Despite recent interest in left ventricular (LV) compliance during open-heart surgery, the effect of heart rate (HR) remains unclear due to technical limitations of previous studies. In the presence of Formalin-induced complete atrioventricular (AV) block, AV sequentially paced heart rate was varied between 100, 125, and 150 beats/min in eight dogs on cardiopulmonary bypass. The heart was cradled in an open pericardial well filled with ultrasound-conducting gel. LV end-diastolic pressure (LVEDP) was varied over 0-20 mm Hg by flow regulation in the bypass circuit. Left ventricular end-diastolic volume (LVEDV) was calculated from three orthogonal two-dimensional (2-D) echocardiographic sections using Simpson's rule. Exponential curves derived from the relation LVEDP = ke(bxLVEDV) demonstrated a small, but significant increase in the mean exponential constants (b = 0.034, 0.037, and 0.049 at HR 100, 125, and 150, respectively) reflecting progressive stiffening with increasing heart rate. However, mean overall pressure-volume relations were not significantly altered when analyzed in four separate intervals of LVEDP. It is concluded that although LV volume determinations with 2-D echocardiography demonstrate a steady trend toward decreased end-diastolic LV compliance with increasing rate, this change is so small as to make heart rate a minor determinant of observed intraoperative compliance changes.

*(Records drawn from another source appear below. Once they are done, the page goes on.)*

Here is a tiny trained network, its code and every weight. The questions are about switching its units off for an input and a target symbol, where a switched-off unit gives its printed mean instead of its output.

import numpy as np


def w(rows, s, z=0):
    codes = np.array(rows[::2]) - 128.0
    scale = np.full(codes.shape[1], s)
    scale[-1] = z or s
    return codes * scale


def norm(h):
    return h / np.sqrt((h * h).mean(-1, keepdims=True) + 1e-5)


def f(y):
    return y / 2 * (1 + np.tanh(0.7978845608 * (y + 0.044715 * y**3)))


def softmax(a):
    e = np.exp(a - a.max(-1, keepdims=True))
    return e / e.sum(-1, keepdims=True)


def log_softmax(a):
    a = a - a.max(-1, keepdims=True)
    return a - np.log(np.exp(a).sum(-1, keepdims=True))


def net(x, mask):
    ids = ['Φηθμτω'.index(c) for c in x.split()]
    T = len(ids)
    res = E[ids] + P[:T]
    q, k, v = (norm(res) @ M[0].T for M in (Q, K, V))
    z = softmax(np.where(np.tri(T) > 0, q @ k.T / 3**0.5, -1e9)) @ v
    res = res + np.where(mask[0], z, O[0][:, -1]) @ O[0][:, :-1]
    y = f(norm(res) @ A[0][:, :-1].T + A[0][:, -1])
    res = res + np.where(mask[1:9], y, B[0][:, -1]) @ B[0][:, :-1]
    return log_softmax(norm(res)[-1] @ U[:, :-1].T + U[:, -1])


Q, K, V, O, A, B = {}, {}, {}, {}, {}, {}
E = w([
[173,202,160,47,191],'Φ',
[146,37,87,171,114],'η',
[166,119,133,194,124],'θ',
[24,163,71,181,110],'μ',
[89,121,252,136,157],'τ',
[129,116,7,166,184],'ω',
],0.018)
P = w([
[104,120,94,96,211],'0',
[125,114,94,6,78],'1',
[112,139,105,116,206],'2',
[125,124,108,50,77],'3',
[131,153,117,146,206],'4',
[145,134,106,83,63],'5',
[141,170,123,165,198],'6',
[165,145,113,117,47],'7',
[151,190,129,183,194],'8',
[179,166,113,156,33],'9',
[152,206,148,194,191],'10',
[173,173,100,182,27],'11',
],0.011)
Q[0] = w([
[118,181,39,184,166],'h0',
[145,167,137,130,222],'h0',
[100,157,177,201,253],'h0',
],0.017)
K[0] = w([
[142,182,76,140,122],'h0',
[135,228,126,106,128],'h0',
[98,252,148,145,101],'h0',
],0.024)
V[0] = w([
[195,143,206,21,218],'h0',
[204,104,144,181,97],'h0',
[59,206,150,185,2],'h0',
],0.0082)
O[0] = w([
[185,102,4,170,156,171],'h0',
[116,61,102,117,173,51],'h0',
[130,142,45,69,143,4],'h0',
],0.012,0.0038)
A[0] = w([
[137,131,121,119,207,36],'n0',
[88,195,134,55,103,131],'n1',
[114,117,159,142,216,162],'n2',
[111,135,118,105,153,114],'n3',
[119,128,171,93,208,40],'n4',
[174,186,89,126,168,146],'n5',
[198,167,137,78,84,106],'n6',
[105,149,154,9,143,254],'n7',
],0.015,0.007)
B[0] = w([
[96,87,144,142,136,152],'n0',
[146,83,127,118,126,198],'n1',
[130,138,116,82,112,196],'n2',
[82,95,198,113,159,127],'n3',
[133,128,162,194,185,127],'n4',
[125,126,133,157,93,254],'n5',
[89,83,137,86,166,148],'n6',
[76,208,252,128,123,201],'n7',
],0.026,0.0076)
U = w([
[114,175,206,143,136,239],'Φ',
[113,19,155,115,9,2],'η',
[159,136,81,209,98,230],'θ',
[82,168,61,70,123,106],'μ',
[113,55,149,178,207,44],'τ',
[221,143,140,61,126,71],'ω',
],0.012,0.0047)

Each question gives the input, a string of symbols that net reads in full, and the target symbol t.
The units are the heads (3 rows each of Q, K, V and O) and the neurons (one row each of A and B). Each row of codes is followed by its name. A weight is (code - 128) times the scale printed after its matrix; where a second scale follows, it is the last column's (O, A, B and U).
mask holds one flag per unit, heads first, then neurons. A switched-off unit (its flag False) gives its mean, the last column of its rows in O or B, instead of its output. The means were averaged over made-up inputs and are rounded, as every weight is.
A unit's drop is (log p(t) with every unit on - log p(t) with that unit switched off) / (log p(t) with every unit on - log p(t) with every unit switched off).
The circuit of an input: a set's keep is (log p(t) with only the set's units on - log p(t) with every unit switched off) / (log p(t) with every unit on - log p(t) with every unit switched off). Starting from all 9 units, units are removed one at a time, each time the one whose removal leaves the highest keep (on an exact tie, the one counted first), for as long as the keep stays at least 0.8.
circuit, biggest first: the units of the circuit, biggest drop first
k most important neurons: the k neurons with the biggest drops, biggest first
drop when u is switched off: that unit's drop, to one decimal
input θ ω Φ Φ τ ω μ μ τ ω τ η, target Φ: 2 most important neurons => (n1; n5)
input ω Φ μ ω Φ τ τ μ θ μ ω η, target Φ: circuit, biggest first => (h0; n7)
input τ τ τ ω μ η τ ω, target η: 2 most important neurons => (n7; n1)
input τ ω η Φ Φ ω μ η ω τ, target η: 2 most important neurons => (n7; n6)
input τ μ τ μ Φ η ω θ ω ω θ, target θ: circuit, biggest first => (n7)
input η τ τ τ τ, target τ: 2 most important neurons => (n4; n0)
input η η ω ω τ, target τ: 4 most important neurons => (n4; n7; n0; n2)
input μ ω Φ μ Φ Φ, target θ: 2 most important neurons => (n5; n7)
input ω Φ ω ω, target θ: 4 most important neurons => (n7; n2; n6; n3)
input ω θ Φ Φ, target η: drop when h0 is switched off => 1.1
input μ μ ω ω τ η Φ Φ τ, target θ: drop when n7 is switched off => 0.2
input τ η ω η θ ω, target η: drop when n2 is switched off => 0.1
input η θ θ ω, target Φ: drop when h0 is switched off => 2.0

尽管近期对心脏直视手术期间左心室(LV)顺应性颇感兴趣,但由于既往研究存在技术局限性,心率(HR)的影响仍不明确。在福尔马林诱导的完全房室(AV)传导阻滞情况下,对八只体外循环犬的房室顺序起搏心率在100、125和150次/分钟之间进行变化。心脏置于充满超声传导凝胶的开放心包腔内。通过体外循环回路中的流量调节,使左心室舒张末期压力(LVEDP)在0至20mmHg范围内变化。使用辛普森法则从三个正交二维(2-D)超声心动图切面计算左心室舒张末期容积(LVEDV)。由LVEDP = ke(bxLVEDV)关系得出的指数曲线显示,平均指数常数有小幅但显著的增加(心率为100、125和150时,b分别为0.034、0.037和0.049),反映出随着心率增加逐渐僵硬。然而,在LVEDP的四个单独区间进行分析时,平均总体压力-容积关系并无显著改变。结论是,尽管二维超声心动图测定左心室容积显示随着心率增加舒张末期左心室顺应性呈稳定下降趋势,但这种变化非常小,以至于心率只是术中观察到的顺应性变化的次要决定因素。